Tali aree, utilizzate per il deposito di materiali commerciabili, non sono, pertanto, interessate dallo smaltimento di rifiuti speciali né risultano dagli atti di causa altre ragioni perché debbano essere sottratte alla regola generale della tassazione, quanto meno nella misura ridotta prevista per la produzione di rifiuti promiscua, come richiesto dalla concessionaria per conto dell'ente impositore;
in assenza di una contestazione sulla estensione di tali aree, avendo la società sostenuto l'inesistenza in assoluto di aree tassabili, va confermato sul punto l'impugnato accertamento.
Da rigettare anche l'eccezione di decadenza in quanto l'avviso di accertamento relativo alla RI annualità
2018, a fronte di una dichiarazione infedele, è stato notificato in data 24.10.2023, entro il termine quinquennale di decadenza di cui all'art. 1, comma 161, della l. n. 296 del 2006 che tra l'altro decorre dal 20 gennaio dell'anno successivo a quello a cui il tributo si riferisce. ( Cass. n. 22900 del 2020).

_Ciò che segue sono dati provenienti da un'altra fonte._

Some points, one per row:
[ 2.36  0.50 -0.25 -0.09 -1.45  1.48  2.45  1.05 -0.63 -0.86 -0.03  2.62  1.15 -0.77  1.73  0.97  1.21 -1.13 -0.72 -1.61  0.75 -0.95  0.28 -0.52]
[-2.17 -0.69 -0.78 -1.09  2.59 -0.29  2.91  1.21  1.54  0.91 -0.56 -1.82 -0.71  0.58  0.27  0.28  0.84  0.27 -0.40 -0.14 -2.57  1.73 -0.03 -1.41]
[ 1.11 -0.32  0.71  0.09 -0.59  1.83  3.26  1.09 -0.06 -0.76 -0.69  3.06  0.93 -1.37  0.77  0.35  1.31 -1.45 -0.74 -1.25 -0.14 -1.30 -0.27 -0.71]
[ 0.55 -1.18  0.86  0.45 -0.43  2.02  3.45  1.30  0.14 -0.50 -0.82  2.03  1.23 -2.22  1.40  0.32  1.65 -1.84 -0.34 -1.26 -0.53 -1.03 -0.26 -1.90]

Per le suesposte considerazioni, l'appello merita accoglimento ed in riforma della sentenza di primo grado va rigettato il ricorso della società contribuente;
la condanna alle spese del doppio grado segue la soccombenza.
P.Q.M.
Accoglie l'appello; condanna la parte appellata al pagamento delle spese di giudizio in favore dell'appellante Ader, che liquida in € 450,00 per il giudizio di primo grado ed in € 550,00 per il presente giudizio, oltre accessori di legge se dovuti.